Content starts

Each row comes from the steps of one path. Every step used is in the known rows, and no mark comes twice. Write the path behind each row, first mark first.
(in the rows, 128 means zero)
Known rows
senof/nule/pugu/beved/bive/desez: [109 165  98 100 131 127 137 134 122  85  54 126 137 200 140 129 166 142
 162 135 114 126 140 129 134 118 149 115 104 133 149 115 139  99 166 162
 131 129 122 119 135 127 110]
domiz/senof: [111 138 132 131 145 135 119 113 126 115 101 121 141 141 120 126 124 131
 145 129 119 139 131 139 140 126 121 129 136 134 140 127 110 123 129 128
 121 138 146 120 118 125 117]
pugu/beved/bive/refi: [107 147 102  86 128 130 162 119 135 136 100 129 103 198 144 140 144 120
 131 115 137 114 120 118 126 126 126 140 142 146 134 136 161 107 127 178
 135 120 108  98 133 115 119]
bive/fodol: [110 122 134 118 134 123 120 123 145 131 132 119 135 150 138 136 127 132
 119 116 141 101 120 120 127 132 118 142 127 130 116 144 126 127 122 127
 107 134 119 117 140 125 151]
domiz/senof/nule/pugu: [111 136 119 101 149 117 127 116  91  78  58 121 140 141 117 108 137 131
 177 120  99 125 143 134 161 108 119 104 113 108 157 110  94 117 153 110
 102 137 163 118 113 123 117]
refi/bive/desez/posi/pugu/beved: [109 172 126  84 130 110 145 130 108 156  72 115 125 184 122 134 143 144
 100 151 135  83 153 127 106  94 148 145 147 187 128 128 161 119 163 177
  97 124 152 136 127 141 102]
viru/domiz/senof/nule: [ 89 118 132 116 154 114 114  98  89  88  60 119 146 147 118 112 139 131
 186 119 107 138 136 149 162 103 106 119 126 137 161 113  83 118 159 113
 109 132 177 104  99 122 116]
roke/desez: [147 126 153 118 115 103 109 137 106 121 139 127 125 127 128 141 126 127
 131 143 133 111 118 121 132 141 131 127 113 127 122 128 144 132 131 127
 119 124 139 116 126 127 115]
nule/pugu/beved/bive: [127 156 102  95 118 131 165 137 135 114  61 119 111 175 146 125 142 128
 137 125 119 105 121 130 134 139 139 117 107 122 135 132 145 113 134 163
 134 144 119 113 134 113  98]
senof/nule/pugu: [125 127 113  97 135 111 134 130  87  94  83 132 127 135 125 110 140 131
 159 121 108 108 142 127 150 114 127 105 108  99 142 113 114 117 152 112
 109 129 144 123 123 124 127]
senof/nule/beved: [115 100 114 131 156 137 122 114  81  75 102 123 131 147 122 128 143 140
 137 108 126 125 137 129 149 105 114  88 103 111 151 125 113 110 153 122
 123 128 144 131 126 120 134]
viru/posi: [112 129 139 113 129 121 140 125 118 130 109 126 126 121 128 121 129 121
 146 137 119  95 125 130 125 124 124 115 132 140 126 123 129 121 130 121
 168 146 117 140 147 112 120]
desez/posi/viru/domiz/senof: [100 116 148 102 146  95 121 107  92 128  70 118 128 131 121  95 137 117
 162 161 111 116 162 161 156  96 123 128 145 179 146 128 103 134 144 118
 124 148 202  99 112 111  94]
domiz/viru/posi/pugu/nule: [ 97 136 113  85 131 102 164 107  79 122  59 102 122 142 123  80 137 141
 131 118  93  59 145 100 125  83 110 110 144 151 164 121  98 126 150 104
 148 147 157 148 123 105 102]
senof/domiz: [129 132 129 111 138 116 137 120 114 115  94 129 131 123 124 120 137 136
 148 116 121 123 140 137 141 109 125 115 127 126 148 132 106 127 135 126
 129 134 151 132 121 129 121]
senof/domiz/viru/posi/pugu/beved: [102 149 124  56 130  98 182 107  74 112  16 127 127 147 122  95 134 140
 164 117  85  41 143 123 155  83 117  97 139 149 174 130  94 127 143 116
 174 167 174 148 115 117  97]
pugu/nule/beved: [113 113 113 128 146 146 128 108 107  90  99 111 126 159 134 106 141 153
 103  90 128 107 133 115 125 103 116  95 113 123 155 132 109 112 149 138
 107 124 141 140 128 115 111]
roke/desez/posi/pugu/nule/beved: [138 119 142 107 124  96 131 120  43  99  97 103  99 143 128 112 139 154
  69 119 126  56 130 112 123  84 115  99 108 142 152 134 141 130 160 135
  71 129 193 132 128 110  85]
senof/domiz/viru/posi/pugu/nule: [ 99 139 115  69 141  90 175 101  67 108  26 104 126 142 120  72 146 145
 154 108  85  56 154 110 137  66 105  94 144 146 187 125  76 125 154  98
 150 151 183 149 113 106  93]
pugu/beved/bive/desez: [110 168 115 129 123 144 130 132 164 116 100 125 137 196 142 148 151 139
 135 141 138 144 126 129 112 136 149 138 127 165 133 130 156 108 142 181
 149 131 107 123 138 131 111]
senof/nule/pugu/beved: [117 138 113  91 123 120 139 125  99  78  61 139 120 158 132 113 139 151
 151 105 107  81 136 120 158 105 134  94 102 102 152 115 114 116 155 133
 116 136 141 131 120 131 106]
viru/domiz/senof/nule/beved: [ 91 100 125 116 173 134 115  89  67  65  46 117 147 162 120 111 145 138
 177 107 110 132 138 148 174  98  96  92 112 131 167 115  81 104 166 114
 108 136 182 108 106 114 123]
desez/bive/fodol: [131 144 156 114 127 105 102 115 142 121 121 138 117 124 133 143 123 128
 121  97 141  86 129 133 126 124 124 141 150 125 100 145 119 116 116 134
 100 141 121 112 126 122 136]
posi/pugu/nule/beved/bive/fodol: [102 120  94 114 157 143 155 115 105 116  79  83 124 204 151 127 154 152
  81  98 139  86 120 101 108  97  93 120 115 129 148 155 135 121 150 143
  92 150 143 111 138  97 127]
desez/bive/beved/pugu: [176 131 125  87 123 113 140 142  73 127 111 154  75 103 131 119 130  90
 125 117  94 124 143 141 114  91 126 131 152  90 117 115 132  94 116 135
 107 128 112 119 125 105 104]
refi/bive/desez/posi: [108 156 131 107 140 109 126 128 127 146 110 106 132 163 118 139 148 122
 123 161 143 135 158 144 109 124 151 144 146 187 110 121 156 106 153 167
 102 109 133 124 143 133 126]
fodol/ropel: [126 138 129 135 126 113 134 128 112 128 133 138 147 133 137 148 108 119
 111 132 139 134 121 123 114 132 116 122 137 127 125 136 126 118 114 130
 148 113 126 125 132 140 143]
nule/beved/bive: [126 116 103 130 152 154 149 125 117 107 102 106 118 165 137 143 147 118
 126 124 137 149 121 135 130 138 116 110 113 131 136 139 144 111 132 148
 144 135 121 113 141 101 128]
refi/bive/beved/nule/pugu: [127 112  87  38 137 129 176 145  90 150  67 108  99 165 119 118 150 113
 137 134 103 140 151 111 119  94 123 115 107  99 121 131 136  82 143 141
  96 133 122 106 144  99 110]
bive/desez/posi/viru: [121 133 139 118 132 102 112 131 115 142 129 137 135 136 122 110 147 123
 129 180 127 127 169 138 121 103 153 138 144 178 128 124 141 132 144 134
 138 129 156 129 139 129 117]
desez/posi/viru/domiz/senof/nule: [ 84 102 133 105 153  88 118 101  67  95  59 115 131 138 117  98 148 124
 181 154 110 118 166 153 170  76 118 116 137 173 163 117  95 129 165 109
 118 143 215  98 104 111  98]
nule/pugu/beved/bive/desez: [123 178 106  96 120 135 144 140 146 116  64 126 133 194 144 132 157 136
 148 141 116 124 133 136 120 138 153 129 115 136 135 126 150 105 144 173
 133 135 112 117 141 128 107]
beved/nule/pugu: [135 112 109  88 116 130 143 140 112 120  69 127 118 144 122 107 140 135
 138 128 101 122 140 133 139 111 126 101  96  93 131 129 105 108 142 125
 106 152 143 113 147 114 113]
nule/pugu/beved: [132 149 124  85 113 129 147 131 127 112  69 137 123 154 138 112 129 144
 135 115 108  79 128 124 142 124 140 112 110 109 135 124 123 121 134 144
 119 139 127 132 126 132 107]
pugu/nule: [110 128 116 128 129 128 125 115 131 109 114 114 126 148 133 104 138 151
 107 103 129 114 133 110 117 107 127 121 129 128 149 127 116 124 144 134
 113 122 137 139 124 125 106]
nule/pugu/beved/bive/fodol: [108 149 111  81 126 125 153 131 152 117  67 116 121 198 156 134 142 132
 130 110 129  74 116 119 133 144 129 129 106 122 119 146 143 110 130 160
 114 155 110 106 148 111 124]

Which path is each row?
[ 93 140 125  76 140 113 132 103  87  71   4 128 139 172 130  99 144 140
 190 106  86  88 138 145 176  99 117  99 106 120 167 110  79 109 166 130
 105 142 179 106  98 126  92] => viru/domiz/senof/nule/pugu/beved
[119 101 134  96 139 104 132 124 110 150  99 130 141 137 132  97 142 121
 163 150 118 122 146 138 137 100 117 128 133 148 137 125 110 144 139 110
 147 145 162 101 111 121 118] => posi/viru/domiz
[ 96 127 120 129 151 130 111 106 106  80  90 120 142 143 114 130 135 138
 159 123 118 145 138 133 157 106 116 119 126 131 159 119 101 120 151 117
 116 131 160 120 109 126 121] => domiz/senof/nule
[103 127 140 115 147 122 122 105 114 122  71 118 143 143 126 111 130 126
 167 128 111 134 129 153 148 123 111 131 135 144 145 122  92 122 137 121
 114 136 165 106 108 124 113] => viru/domiz/senof
[117 118 101  92 158 142 161 116 100 134 105 116 109 188 137 135 151 107
 133 117 136 141 125 127 126 127 108 119 129 135 129 134 152  99 129 161
 126 118 116  97 147  98 143] => nule/beved/bive/refi
[126 148 131 107 110 115 152 125  90 133  91 130 101 138 131 125 125 146
  85 128 121  59 133 125 126  90 133 128 133 150 139 134 147 137 141 147
 107 141 168 141 123 129  98] => desez/posi/pugu/beved
[ 89 122  95 127 155 132 141 113 118  92  99  94 144 207 162 151 134 137
  80  94 158 109 114 103 102 128  95 110 120 133 139 162 129  93 131 156
 121 122 122 110 152 107 143] => pugu/nule/beved/bive/fodol/ropel
[113 148  95 123 154 149 143 122 101 118  78  99 141 203 138 117 168 155
  99 126 125 135 135 113  94  92 117 117 122 146 159 133 141 113 167 154
 113 129 143 124 132 114 113] => posi/pugu/nule/beved/bive/desez
[137 133 131 119 123 106 150 132  79 149 114 122 102 113 123 121 127 131
  91 141 121  86 139 130 123 100 125 135 136 144 130 133 145 141 136 123
 101 136 171 130 130 122 115] => desez/posi/pugu
[103 144 104 137 145 137 128 114 113  87  92  92 118 189 139 121 168 143
  96 129 139 137 146 135 108 116 139 113 125 174 145 131 149  91 161 176
 108 115 141 129 155 103 103] => pugu/nule/beved/bive/desez/posi
[108 137 130  94 152  98 127 134 121 160 109 113 135 166 115 126 150 117
 138 184 145 136 178 136 111  99 152 142 153 199 117 126 152 119 155 153
 126 120 149 115 133 127 114] => refi/bive/desez/posi/viru
[177 132 142  82 103  85 125 140  55  99 107 136  72 116 135 109 142 115
 107 106  99  95 139 118 104  82 127 125 138  95 131 116 138  93 132 141
  81 116 128 119 122 101  70] => roke/desez/bive/beved/pugu/nule
[106 111 110 123 159 150 140 122 133 111 109 100 129 187 148 146 144 125
 118 118 149 117 116 125 132 142 108 123 110 132 119 153 143 109 128 149
 119 144 113 106 154  99 150] => nule/beved/bive/fodol
[122 116  82  69 145 119 173 140  87 138  87  98  98 174 137 101 150 111
 109 118 106 126 152 110  89  79 119 130 139 112 143 116 138  90 149 152
  93 108 115 125 130 104  95] => refi/bive/beved/pugu/nule
[101 132 129  78 144  96 160 109  94 101  55 124 128 122 118  96 138 118
 190 131  94  92 151 137 160 114 120  95 139 150 158 125  85 112 131 107
 183 146 152 145 132 106 117] => senof/domiz/viru/posi
[113 144 130  94 119 125 164 125  97 139  72 130 118 144 133 118 123 145
 117 125 107  47 119 117 118  90 121 114 133 138 143 127 136 133 140 128
 164 162 141 147 133 121 101] => viru/posi/pugu/beved
[146  98 113 115 145 140 148 136  81 103  83 121 121 146 134 113 133 112
 122 130 106 117 135 149 128 112 113  99 112  92 135 120 116 108 137 135
 120 139 131 128 145 115 128] => nule/beved/pugu
[115 126  95 118 144 130 166 118  71 110  73  86  94 165 138 113 154 142
  73 115 132  92 135 119 112  87 112 106 122 152 156 139 149 117 159 154
  98 133 171 124 138  91  89] => desez/posi/pugu/nule/beved/bive
[120 135 119  94 141 104 147 112  98  99  75 121 133 133 119 101 137 123
 172 120 107 123 154 135 163 118 123 107 137 140 158 131  84 120 130 114
 141 130 160 132 115 122 124] => senof/domiz/viru
[137 112  96  88 127 128 159 136  78 116 108 116  95 146 142  94 146 117
 104 113  94 125 144 111 102  80 119 123 133  93 152 115 127 102 139 136
 101 114 120 137 137 105  98] => bive/beved/pugu/nule
[104 145 117  94 137 130 129 109 100  63  33 132 133 169 124 111 133 148
 165 105  96  94 137 129 170 101 129 101 110 114 164 116  98 113 156 133
 105 141 162 127 109 130  96] => domiz/senof/nule/pugu/beved
[103 112 139 103 154 113 121 107 111 135  72 123 149 147 123  99 136 120
 182 151 109 134 148 145 153  99 114 130 138 158 152 125  93 143 141 111
 139 152 184  98 100 118 110] => posi/viru/domiz/senof
[156 109 104  90 127 126 161 148  81 139 124 134  97 128 136 113 138  93
 120 137  92 137 141 126 111 101 120 133 130  93 132 119 138 102 121 131
 118 120 113 130 140 109 121] => bive/beved/pugu
[135 103 167  89 115  64 118 130  70 139 112 125 110 121 128 109 140 115
 147 179 128  87 149 143 150 107 130 126 121 172 127 128 135 146 143 117
 121 138 192  92 123 113  94] => roke/desez/posi/viru/domiz
[118 139 123 105 101 125 137 132 106 130  70 134 114 174 120 126 147 160
  88 146 112  90 147 128 119  73 142 122 123 154 141 134 133 112 163 161
 106 150 174 132 146 134  95] => bive/desez/posi/pugu/beved/nule
[109 121  94 133 151 152 146 116 117  89  91  93 116 181 141 120 155 145
 107 105 137 135 127 118 116 118 114 101 112 134 156 138 130 104 147 156
 125 126 130 122 136  97 102] => pugu/nule/beved/bive
[124 152 142 132 124 112 113 127 121 127 128 128 129 134 123 126 143 130
 119 155 132 130 149 145 122 126 152 139 139 168 121 122 145 114 140 148
 115 116 142 134 147 136 125] => bive/desez/posi
[109 155 123 105 150 127 122 131 144 148 110 113 153 176 121 140 143 127
 141 151 140 157 145 131 103 126 145 142 142 166 113 119 145 109 149 157
 117 108 112 121 132 141 134] => refi/bive/desez
[105 121 119  98 148 132 160 111  72 116  68 108 125 148 132  93 140 152
  99 104 105  55 128 107 111  74 102  88 121 127 160 127 113 124 157 119
 137 149 153 149 139 102 103] => viru/posi/pugu/nule/beved
[183 128 147  51  96  91 128 144  63 113  90 152  72 109 119 125 139 116
 133 119  95 105 141 120 139 101 132 108 105  78 111 130 135  84 124 128
  95 143 140  94 135  95  86] => roke/desez/bive/beved/nule/pugu
[158 145 136  98 125 116 130 124  99 133 138 153  84  99 125 132 131 108
 121 105 115 131 139 123 119 108 130 136 152 119 116 129 140 102 109 135
 119 126 115 123 114 107 105] => desez/bive/beved
[133  86 104 112 155 136 139 128  56  74  75 121 121 152 129 115 141 120
 137 122 106 119 142 145 143  93 111  84 106  87 153 113 104 102 158 122
 115 131 143 128 137 115 131] => senof/nule/beved/pugu
[117 112 115 110 103 145 137 127 142 103  81 131 117 168 127 131 133 157
 118 115 121 109 129 121 135 105 132 107 111 116 141 138 110 107 144 155
 133 153 139 124 138 123  98] => pugu/beved/nule
[164 129 119  60 112 117 144 134  85 121  75 150  77 114 119 112 143 115
 134 104  89 119 152 124 131  88 128 108 118  79 118 129 117  83 123 130
 100 147 128 105 132  95  92] => desez/bive/beved/nule/pugu
[ 95 139 113 116 125 137 143 124 166 117 101 113 121 195 155 155 137 136
 120 112 150  93 110 115 129 148 128 142 124 148 119 154 150 116 127 168
 132 148 109 109 143 113 124] => pugu/beved/bive/fodol
[123 142 110 135 156 155 128 129 129 113 107 115 142 186 135 144 158 126
 135 144 136 171 133 138 116 138 132 120 118 147 131 131 146  97 142 160
 141 128 113 119 151 113 133] => nule/beved/bive/desez
[119 157 100  50 125 121 175 129 117 137  63 129 101 198 146 119 149 116
 144 114 117  93 124 122 132 127 127 127 124 129 134 127 153 102 130 172
 122 129 111  93 140 109 115] => nule/pugu/beved/bive/refi
[106  88 115 103 170 127 133 107  42  62  18 114 139 168 127  97 149 118
 178 121  88 127 143 168 162  86  91  87 111 100 169 107  72  95 169 117
 103 140 180 107 115 110 118] => viru/domiz/senof/nule/beved/pugu
[116 135 105  95 138 122 157 125 124 152 122 117 108 172 137 133 144 102
 143 130 138 142 126 123 121 131 117 148 142 146 124 132 158 113 122 156
 132 115 109  89 140 107 137] => beved/bive/refi
[157 133 115  90 122 111 142 131  77 108  95 137  76 119 136  96 140 113
 104  90  92 109 150 124  98  73 126 125 152  91 140 117 117  90 131 142
  97 120 124 131 121 102  80] => desez/bive/beved/pugu/nule
[118 144 123 117 142 124 131 113  72 112  87 116 127 167 128 104 157 161
  68 124 117  90 153 123 108  70 127 111 126 156 155 126 129 117 169 151
  78 122 172 147 134 123 105] => bive/desez/posi/pugu/nule/beved
[129 116 107 119 123 120 138 132 102 107  86 112 119 151 139  92 137 132
 110 113 105 109 138 128 108  96 122 115 129 105 151 115 107 115 150 137
 103 123 134 134 135 122 102] => beved/pugu/nule
[122 117 118 100  98 124 155 128  93 128  65 127  91 156 123 126 134 156
  81 130 115  66 140 123 131  74 129 112 115 135 144 142 130 123 152 147
 102 160 181 130 140 119  86] => desez/posi/pugu/beved/nule
[125 151 103 114 123 137 165 133 123 143  84 113 113 175 139 142 137 141
 109 129 128 103 115 118 115 112 121 136 127 140 144 141 157 135 137 155
 139 150 137 119 121 118 102] => posi/pugu/beved/bive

Content ends

Across the material, report every line that has the word "rows".

## [Written answer]
Each row comes from the steps of one path. Every step used is in the known rows, and no mark comes twice. Write the path behind each row, first mark first.
(in the rows, 128 means zero)
Known rows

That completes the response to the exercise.